1) Chompsky proposes that syntax comes before semantics, however, semantics seem to influence the way we interpret sentences as opposed to sentence structure.
2) Chompsky proposes that language acquisition is an innate ability. However, we have yet to find any evidence to support this theory. (But to be fair we are far from being able to study this directly).

48
Q

What are Parallel Distributed Processing accounts of language acquisition?

A

These models are also referred to as CONNECTIONIST models.
They are based on neural network models of language.
An example is chatGPT.

49
Q

Are Parallel Distributed Processing Models of Language Acquisition the same as TRACE or Interactive Activation Models?

A

No.
Trace and IAM do not allow for learning or changing of connections between words, letters and phonemes do NOT occur.
In Parallel Distributed Processing Models, however, learning does occur.
PDP models are based on a network of connections. Knowledge is spread out across a network of connections, as opposed to discrete units or section s. This idea can explain “graceful degradation”. Some areas can be lost or affected, but due to the knowledge being spread out across networks then it may not be completely lost.
The connections between words, phonemes, letters etc are like relationships, and PDP models LEARN these relationships.
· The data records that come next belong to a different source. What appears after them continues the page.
Every row gives one point. The last column is the point's height on a tilted bowl or saddle (a function of degree 2), plus a little noise. Along how many of its main directions does it bend up, bend down or stay straight?

Points (15 x 4):
[[-0.27 -0.24 -0.03 -0.08]
 [ 0.23  0.00  0.19  0.06]
 [ 0.01 -0.10  0.04  0.08]
 [-0.05 -0.24  0.27  0.12]
 [-0.31  0.26  0.04 -0.09]
 [ 0.16  0.24 -0.34  0.17]
 [-0.73  0.25  0.02 -0.66]
 [-0.32  0.75 -0.17 -0.49]
 [ 0.52 -0.01 -0.14 -0.29]
 [-0.05 -0.01  0.20  0.12]
 [ 0.16 -0.08  0.49  0.30]
 [ 0.09 -0.13 -0.47  0.18]
 [-0.01 -0.89  0.22 -0.71]
 [-0.32  0.27  0.29 -0.13]
 [-0.40  0.01  0.65  0.16]]
Directions: 1 up, 2 down, 0 straight

Points, 23 rows:
[[ 0.09 -0.35 -0.14 -0.27  0.01]
 [-0.08  0.06 -0.94  0.18 -0.25]
 [ 0.24 -0.03  0.08  0.04  0.06]
 [-0.67 -0.12  0.54  0.52 -0.70]
 [ 0.00  0.02 -0.32  0.03  0.04]
 [ 0.41 -0.11  0.04 -0.05  0.05]
 [ 0.03 -0.04  0.10 -0.12  0.03]
 [ 0.08  0.14  0.15  0.37 -0.04]
 [-0.22  0.06 -0.42  0.29 -0.03]
 [-0.37  0.86  0.23 -0.26  0.77]
 [ 0.35 -0.29 -0.28 -0.37 -0.15]
 [ 0.60 -0.03  0.23  0.12  0.09]
 [ 0.06 -0.18 -0.15 -0.16  0.02]
 [ 0.28 -0.07 -0.27 -0.12 -0.03]
 [-0.15 -0.11  0.27 -0.69 -0.39]
 [-0.06  0.23  0.30  0.08 -0.02]
 [ 0.14 -0.46 -0.57  0.71 -0.31]
 [ 0.04 -0.11 -0.24 -0.03  0.02]
 [-0.46  0.06 -0.53 -0.25  0.16]
 [-0.20 -0.36  0.08 -0.28 -0.02]
 [ 0.14  0.79 -0.22 -0.40  0.91]
 [ 0.30 -0.34  0.18  0.48  0.18]
 [ 0.07 -0.15 -0.29 -0.12  0.00]]
Directions: 1 up, 2 down, 1 straight

Points:
[[ 0.09  0.05 -0.09 -0.30  0.10  0.39 -0.08]
 [-0.31 -0.33  0.18  0.05  0.42  0.25  0.19]
 [-0.16 -0.03  0.19  0.07 -0.17 -0.07  0.14]
 [ 0.84  0.58 -0.18  0.05  0.05 -0.22  0.54]
 [-0.86 -0.03  0.03 -0.21 -0.19  0.24  0.07]
 [-0.14  0.16  0.14  0.21  0.00  0.15 -0.14]
 [ 0.10 -0.21  0.36 -0.45  0.31  0.31  0.24]
 [-0.63 -0.14  0.23  0.20 -0.04  0.17  0.20]
 [ 0.02  0.59  0.22 -0.29  0.25  0.33 -0.24]
 [-0.37  0.13 -0.33 -0.52  0.38  0.00 -0.13]
 [ 0.19  0.17 -0.34 -0.10  0.02  0.19 -0.17]
 [-0.53 -0.45  0.18 -0.03 -0.09 -0.14  0.75]
 [ 0.11  0.21  0.22  0.41 -0.17  0.42  0.15]
 [ 0.22 -0.30  0.57  0.06 -0.40  0.08 -0.04]
 [-0.09  0.31  0.16 -0.22  0.25 -0.19 -0.08]
 [ 0.37 -0.28  0.46 -0.06  0.09  0.41 -0.06]
 [-0.23  0.05 -0.14 -0.49  0.04 -0.13  0.30]
 [ 0.35 -0.19 -0.04 -0.42  0.48  0.31  0.02]
 [ 0.10  0.36  0.59 -0.50 -0.14 -0.06 -0.19]
 [-0.30  0.17 -0.18 -0.36 -0.60  0.72  0.39]
 [ 0.09  0.08  0.37 -0.20  0.19  1.01  0.66]
 [-0.06 -0.34 -0.33 -0.45 -0.02  0.40 -0.31]
 [-0.15  0.28  0.05  0.62 -0.37 -0.22  0.21]
 [ 0.14  0.12  0.25 -0.06  0.28 -0.45  0.22]
 [-0.55  0.42  0.62  0.23 -0.33  0.12 -0.41]
 [ 0.56  0.44  0.16 -0.41  0.42 -0.68  0.55]
 [ 0.02  0.06  0.40 -0.14  0.71 -0.58  0.67]
 [ 0.53 -0.37 -0.10 -0.31  0.55 -0.03  0.05]
 [ 0.30 -0.02 -0.21  0.03  0.23  0.14 -0.13]
 [-0.08 -0.44 -0.15  0.23 -0.29 -0.10  0.27]
 [ 0.33  0.14 -0.01 -0.27  0.41  0.33  0.05]
 [ 0.42  0.25  0.00  0.00  0.24 -0.36  0.23]
 [ 0.24  0.12 -0.14 -0.12  0.04  0.28 -0.09]
 [ 0.52 -0.40  0.30 -0.26  0.30 -0.54  0.33]
 [-0.16 -0.45 -0.43 -0.29  0.14  0.05 -0.27]
 [-0.39 -0.47  0.06 -0.03 -0.16 -0.17  0.63]
 [-0.07 -0.69  0.37  0.08 -0.09  0.25  0.23]
 [ 0.51 -0.06 -0.14  0.35 -0.22 -0.13  0.24]]
Directions: 4 up, 2 down, 0 straight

So, whilst no information may be added, the connections or relationships can evolve and change.

50
Q

Do children tend to go through a phase of language learning where they can use past-tense irregular verbs correctly and then they start using them incorrectly and then go back to using them correctly?
What is Steven Pinker’s interpretation of what has happened here?

A

Yes.
Steven Pinker proposes that this occurs because at first the child uses the correct past-tense verb becuase they have heard it before, then they learn the general rule, but do not realize there are exceptions (hence they start making mistakes with irregular verbs) then they learn the irregular verb rules and so stop making the mistakes as often.

51
Q

What is the name of the PDP model that produces patterns of past-tense verb learning for both regular and irregular verbs that match that of children?

A

The Model is Rumelhart and McCelland’s (1986) model of Past Tense Acquistion (which involves wicklefeatures which are trigrams of letters in a verb).
This model states that we have connections between layers of phonological representations of present tense verbs, wicklefeatures of present tense verbs, wicklefeatures of past tense verbs, phonological representation of past tense verbs.
We try out past tense verbs and then based on error feedback adjust the connections between these layers.
This model proposes that we learn irregular past tense verbs via error feedback, and not really based on rules.

52
Q

Which model of language acquisition does Steven Pinker highly criticise?

A

The Model of Past Tense Acquisition proposed by Rumelhart and McCelland in 1986.
He criticised it because of a myriad of reasons, one being that it does not explain or predict the learning of all irregular past tense verbs.

53
Q

What are some of the criticisms of Parallel Distributed Processing Models, such as chatGPT, as models of language acquisition?

A

They are very sensitive the training set they receive.
They can learn things people cannot learn.
They are difficult to understand - even the creators do not fully understand them…push toward EXPLAINABLE AI.

54
Q

What is the definition of CONTEXT VARIABILITY?

A

The number of documents a word appears in.
That is, the number of contexts a word can be used in.